Designing the next generation of symmetrical organic redox flow batteries using helical carbocations

Figure 3. Cyclic voltammograms of 1 mM nPrDMQA+, nPrDMQANO2+, nPrDMQAOMe+,nPrDMQANH2+,nPrDMQANMe2+,nPrDMQA(pMe)3+,nPr/PhDMQA+, nPr/CH2CF3DMQA+, (CyNHnPr)DMQA+, PEGDMQA+ and [6]helicene+ in 0.1 M TBAPF6 CH3CN solution at 100 mV·s-1. All values of potential are reported in Table 1. Grey box corresponding to Egap of nPrDMQA+.

When it comes to modifying the Y position of the aromatic core, options for late-stage functionalization are practically absent.
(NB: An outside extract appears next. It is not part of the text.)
In the rows, 128 means zero.
Each name stands for a flat space through zero: a line, a plane or more. A row that begins with a name and a colon came from that space; any other row is followed by the name of the space it lies nearest, among the names in its block.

The alteration of this position in the para of the carbocation center of tris-aryl carbenium synthons must take place during a preliminary step [Supplementary Figure 1]. Access to an electronically enriched scaffold through the introduction of OMe and NMe2 groups was unsuccessful[72,106]. Despite numerous attempts, the electron richness of acridinium moieties containing three σ- and π-donating groups, such as OMe and NMe2, in the para position inhibits the second aromatic nucleophilic substitution required to form the helicenium scaffold[83]. Fortunately, σ-donating groups such as methyl groups which were introduced in the para position to form the synthon tris(2,6-dimethoxy-4-methylphenyl)carbenium tetrafluoroborate did not hamper the synthesis of the helicenium analog DMQA(pMe3)+ (see Supplementary Materials). This new compound sees its E1/2Red value decrease by -130 mV, while its E1/2Ox value only decreases by -60 mV compared to nPrDMQA+. This leads to an Egap = 2.19 V, which is significantly comparable to the reference DMQA+ (Figure 3 green trace).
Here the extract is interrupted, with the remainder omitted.